Of all the breakup situations that you can find, the one that has to do with friendship is the most difficult to understand. You’ll find people telling you that it’s okay to be friends with your ex boyfriend or girlfriend, as long as you don’t love them yet. But what if you do? What if you desperately want your ex back, but you’re afraid to turn down her offer of friendship?

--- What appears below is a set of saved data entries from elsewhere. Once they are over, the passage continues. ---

Facts:
bevom {vatoklol=i, dritra=295, dribor=fafon}
binavon {vatoklol=h, dritra=295, dribor=fafon}
bipla {vatoklol=f, dritra=295, dribor=stotro}
boplo {vatoklol=g, dritra=295, dribor=grograr, gritom=getrul,stagro}
bosin {vatoklol=d, dritra=809, dribor=fuvel}
briplak {vatoklol=d, dritra=809, dribor=brupiplu}
briteklam {vatoklol=f, dritra=56, dribor=gruskudrek, gritom=bupleklos}
brobi {vatoklol=i, dritra=295, dribor=fuvel, gritom=sepin,getrul}
brobus {vatoklol=c, dritra=295, dribor=bruzos}
brupiplu {dritra=295, dribor=gesten}
bruzos {dritra=295, dribor=teklum}
bupleklos {vatoklol=a, dritra=295, dribor=brupiplu, gritom=pepo,temom}
daplavi {dritra=295, dribor=plestaner, gritom=gruskudrek,getrul}
davar {vatoklol=e, dritra=295, dribor=kaplim}
dedra {vatoklol=b, dritra=295, dribor=trugis, gritom=sepin}
dedrasin {dritra=809}
deri {dritra=56, dribor=fluklo, gritom=stufisto,temom}
draros {vatoklol=h, dritra=809, dribor=stifopum}
drovak {vatoklol=d, dritra=809, dribor=fesko}
drusto {vatoklol=h, dritra=295, dribor=kaplim, gritom=pepo}
fafon {dritra=56, dribor=stifopum, gritom=dedra}
fesagis {vatoklol=d, dritra=56, dribor=fistodrak}
fesko {dritra=295, dribor=plifa, gritom=dedra}
fistodrak {dritra=295}
flafledrun {vatoklol=f, dritra=56, dribor=fliskin, gritom=nomo}
flefla {vatoklol=i, dritra=295, dribor=stifopum}
fleplabos {vatoklol=a, dritra=295, dribor=klivul}
fliskin {dritra=295, dribor=kaplim, gritom=gruskudrek,libru}
flovu {vatoklol=i, dritra=295, dribor=tibere}
fluklo {dritra=295, dribor=gruskudrek}
flutotro {dritra=809, dribor=lugim}
fluzol {vatoklol=c, dritra=295, dribor=vivu}
fuvel {dritra=295}
gaplol {vatoklol=g, dritra=295, dribor=rarim, gritom=sepin}
gesten {dritra=295}
getrul {vatoklol=h, dritra=295, dribor=stotro, gritom=pepo}
giflin {vatoklol=d, dritra=295, dribor=klivul}
giflufle {vatoklol=h, dritra=809, dribor=gruskudrek}
gograr {vatoklol=c, dritra=295, dribor=stifopum, gritom=stoklil}
goklol {vatoklol=a, dritra=56, dribor=fafon}
gradir {vatoklol=f, dritra=56, dribor=trugis}
grigrul {dritra=295, dribor=nugral}
gritroko {vatoklol=a, dritra=295, dribor=stotro, gritom=nomo}
grograr {dritra=295, dribor=fistodrak}
grokerel {vatoklol=g, dritra=295, dribor=plestaner}
gruskudrek {dritra=295}
gruze {vatoklol=d, dritra=809, dribor=fliskin}
gubre {vatoklol=c, dritra=295, dribor=fafon, gritom=pepo}
kanamuk {dritra=56, dribor=fuvel, gritom=lugim}
kaplak {dritra=809, dribor=vadril, gritom=fluzol}
kaplim {dritra=295, gritom=stufisto}
katriplu {vatoklol=b, dritra=809, dribor=fliskin}
klaval {vatoklol=a, dritra=809, dribor=rarim}
klebin {vatoklol=c, dritra=809, dribor=vadril}
klekler {vatoklol=b, dritra=809, dribor=dedrasin}
klepil {vatoklol=b, dritra=295, dribor=fuvel, gritom=bupleklos,legel,boplo,skegrok}
klestagra {dritra=809, dribor=lugim}
klivul {dritra=809}
klutik {vatoklol=c, dritra=295, dribor=dedrasin}
kosil {vatoklol=c, dritra=295, dribor=lugim}
lalin {dritra=295, dribor=fistodrak}
legel {dritra=56, dribor=trugis, gritom=kaplak,fluzol}
libru {vatoklol=d, dritra=809, dribor=lugim, gritom=tregra,legel,stufisto}
loken {vatoklol=a, dritra=809, dribor=gesten}
lozi {dritra=56, dribor=plifa}
lugim {dritra=809, dribor=trolos, gritom=bupleklos}
maskan {dritra=295, dribor=rarim}
meflos {vatoklol=d, dritra=809, dribor=trolos, gritom=briteklam}
mestas {dritra=295, dribor=fafon, gritom=dedra}
mibis {vatoklol=c, dritra=809, dribor=sutis, gritom=mestas}
miplu {vatoklol=e, dritra=295, dribor=bruzos, gritom=mibis,trugis}
mutru {vatoklol=g, dritra=295, dribor=teklum}
nomo {dritra=809, dribor=gesten}
nugral {dritra=295}
nusosin {vatoklol=h, dritra=295, dribor=dedrasin}
paskis {dritra=295, dribor=vadril}
peka {vatoklol=i, dritra=809, dribor=bruzos}
pepo {dritra=56, dribor=fluklo}
pifi {vatoklol=i, dritra=295, dribor=rarim}
plestaner {dritra=295, dribor=trolos}
plifa {dritra=809, gritom=dedra,pepo}
pokas {vatoklol=b, dritra=809, dribor=stotro}
rarim {dritra=295, dribor=teklum}
rigik {vatoklol=f, dritra=56, dribor=fafon}
rikas {vatoklol=a, dritra=295, dribor=trugis, gritom=fluzol}
sabrok {dritra=56, dribor=fliskin, gritom=fafon,gritroko}
sepin {vatoklol=h, dritra=809, dribor=nugral}
skegrok {vatoklol=a, dritra=295, dribor=dedrasin, gritom=pepo}
sketom {dritra=295, dribor=kaplim}
skezar {dritra=56, dribor=gruskudrek, gritom=legel,kaplim,fluzol,trugis,temom}
skidrel {vatoklol=a, dritra=56, dribor=tibere}
skilagim {vatoklol=f, dritra=56, dribor=fuvel}
skodrul {vatoklol=c, dritra=295, dribor=trolos}
skuri {vatoklol=f, dritra=295, dribor=tregra}
sodek {vatoklol=c, dritra=295, dribor=stotro}
stagro {vatoklol=d, dritra=295, dribor=vadril, gritom=getrul}
stagrur {dritra=295, dribor=fuvel, gritom=klepil,gruskudrek,sepin}
stelom {vatoklol=d, dritra=295, dribor=bruzos}
stetranul {dritra=809, dribor=tibere}
stifopum {dritra=56}
stika {dritra=56, dribor=fuvel}
stobok {vatoklol=f, dritra=295, dribor=lalin}
stoklil {vatoklol=f, dritra=295, dribor=vadril}
stotro {dritra=295, dribor=nugral}
stufisto {dritra=295, dribor=stagrur, gritom=zibu}
sugri {vatoklol=i, dritra=295, dribor=brupiplu}
sutis {dritra=809, dribor=gruskudrek}
tefel {vatoklol=h, dritra=295, dribor=rarim}
teklum {dritra=809}
temom {dritra=809, dribor=sutis}
tibere {dritra=295, dribor=gesten}
tovan {vatoklol=d, dritra=295, dribor=tugra}
tregra {dritra=56, dribor=gesten}
trobril {vatoklol=c, dritra=295, dribor=gruskudrek}
trolos {dritra=295}
trugis {dritra=295}
tugra {dritra=295, dribor=gesten}
vadril {dritra=295, dribor=fistodrak}
veva {vatoklol=a, dritra=295, dribor=fuvel, gritom=getrul}
vivu {dritra=809, dribor=trugis}
vobril {vatoklol=c, dritra=295, dribor=lozi, gritom=gruskudrek,getrul}
vufludar {vatoklol=d, dritra=809, dribor=dedrasin}
zakler {vatoklol=a, dritra=809, dribor=lozi}
zibu {vatoklol=i, dritra=295, dribor=teklum}

Known rows:
teklum: 1.93	-2.49	1.27	-5.51	-0.32	-2.44	-0.23	-0.36	1.48
skezar: 4.03	-2.28	-0.41	2.05	-0.43	-0.92	-1.48	1.05	-1.57
dedrasin: 1.35	-1.35	1.68	-3.28	-0.79	-4.25	-0.25	1.69	-0.48
katriplu: -0.18	0.06	2.33	-1.83	-1.83	-1.33	0.93	0.85	-0.16
grograr: 0.74	-3.02	0.25	-1.11	2.43	-2.75	-0.67	1.47	-0.67
zakler: 1.43	0.23	1.01	-2.65	-1.24	-1.17	2.60	0.73	-1.97
draros: -3.52	4.22	3.19	-0.15	-2.81	1.43	0.11	-0.45	2.41
loken: 1.10	0.87	1.14	-1.71	-1.40	-2.48	2.38	1.90	-3.01
sodek: -2.78	0.77	1.33	1.30	0.81	2.03	-0.13	-0.25	1.57
fesko: 0.26	-3.45	-2.76	0.30	-0.72	-2.56	-1.86	0.04	-0.89
bruzos: 1.41	-4.16	-0.31	-3.39	3.01	-0.88	-0.95	-0.77	1.76
fluklo: 0.78	-3.26	0.29	-1.21	2.45	-2.63	-0.66	1.22	-0.54
fluzol: 0.92	1.48	1.10	3.80	-0.23	1.52	-0.74	0.71	3.33
brupiplu: 0.41	-2.59	0.51	0.05	2.19	-3.47	-0.36	2.45	-1.78
legel: 4.44	-2.23	0.31	1.97	0.30	-0.81	-1.20	1.42	-1.32
bevom: 0.33	6.39	-3.72	-1.44	3.00	4.07	4.17	-2.53	-1.60
lugim: 3.07	-1.24	-0.31	-0.86	-3.47	-4.51	-1.48	1.50	0.13
maskan: 1.46	-4.73	-0.13	-2.67	2.28	0.55	0.53	-0.88	0.78
giflufle: -3.50	4.05	3.18	-0.11	-2.70	1.70	0.32	-0.55	2.38
fleplabos: 0.90	-1.43	-0.57	-0.76	2.11	0.06	1.75	0.34	-1.68
stetranul: 0.93	-1.22	2.31	-1.33	-1.68	-3.64	1.49	2.78	-2.79
tovan: -3.00	2.81	0.81	2.19	0.81	1.77	0.69	0.22	0.13
trugis: 3.50	-2.80	-0.75	1.10	0.85	-2.99	-1.49	1.65	0.77
vadril: 0.83	-3.11	0.37	-0.91	2.39	-2.46	-0.29	1.47	-0.91
pokas: -0.20	0.05	2.28	-1.80	-1.81	-1.25	0.99	0.95	-0.27
mestas: 0.60	-3.76	-2.31	1.04	-1.04	-1.63	-0.89	0.27	-1.45
paskis: 0.75	-3.56	0.45	-0.34	1.64	-1.14	1.02	1.38	-1.67
meflos: -0.75	4.12	0.12	1.10	-4.66	0.75	-0.11	-0.68	1.90
kaplak: 4.33	-1.48	1.40	-0.02	-2.82	-3.13	0.73	2.40	-0.41
stobok: -2.60	1.95	0.77	1.14	1.01	2.21	0.38	-0.57	1.19

Rows:
-2.39	2.19	-2.13	3.19	-2.30	2.59	-0.67	-1.63	1.24 => stagro
-0.04	6.01	-7.06	0.32	-0.59	3.89	2.48	-3.97	-1.64 => brobi
-2.90	-0.16	-2.05	0.83	-2.06	3.71	-1.87	-3.77	3.83 => gaplol
-3.07	4.12	0.51	1.75	-5.61	1.23	-1.27	-1.34	2.71 => sepin
-2.43	3.15	1.34	1.04	1.04	3.42	-0.46	-1.24	-0.38 => fesagis
4.36	-3.00	0.07	1.65	0.96	-1.85	-0.13	2.12	0.37 => stufisto
-1.94	1.22	0.06	-1.24	1.53	4.42	0.35	-2.97	3.55 => stelom
-3.05	1.20	1.33	1.41	0.61	2.09	-0.22	-0.37	1.82 => grokerel
-0.39	2.80	-0.59	3.33	-1.64	2.87	-1.89	-1.37	0.52 => briteklam
-3.56	2.27	-1.40	3.88	-2.85	2.61	-2.07	-1.84	2.84 => drusto
-2.61	0.57	-1.61	3.52	-2.80	1.98	-1.43	-1.33	1.46 => vobril
-2.95	2.42	1.02	2.12	0.80	1.48	0.62	0.35	0.09 => skuri
1.54	6.95	-2.65	-5.68	0.26	4.50	4.57	-4.26	0.44 => peka
-2.42	1.88	1.14	1.17	1.16	2.61	0.96	-0.44	1.03 => stoklil
0.03	-3.00	-1.24	0.03	-0.47	-0.55	-1.29	-0.49	-3.32 => sabrok
-0.67	-1.72	-2.11	1.84	-1.65	-0.02	-1.07	-0.49	-0.17 => dedra
4.83	-1.39	0.77	0.27	-3.32	-3.39	0.13	2.27	0.10 => temom
-0.56	0.15	-0.16	-0.03	1.80	1.08	1.11	-0.20	-0.42 => davar
0.46	-1.32	1.65	-1.23	-2.17	-3.62	1.17	2.50	-2.91 => nomo
-2.52	4.50	2.42	0.14	-2.43	0.34	1.36	0.76	-0.10 => briplak
2.20	-0.72	0.47	-5.07	-0.66	0.34	1.96	-1.28	0.49 => klaval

Well, first of all, you need to understand something: friendship is NOT a relationship. Period. Never think you can substitute a fake pseudo-friendship for the real relationship you’d rather have with an ex-boyfriend or girlfriend. If you want your ex back, you must work for get your ex back. Trying to play the role of the happy, platonic friend will end in a heartache at best. And in the worst case? It will erupt into a mess of jealousy and disorder that could end up hurting you more than any breakup.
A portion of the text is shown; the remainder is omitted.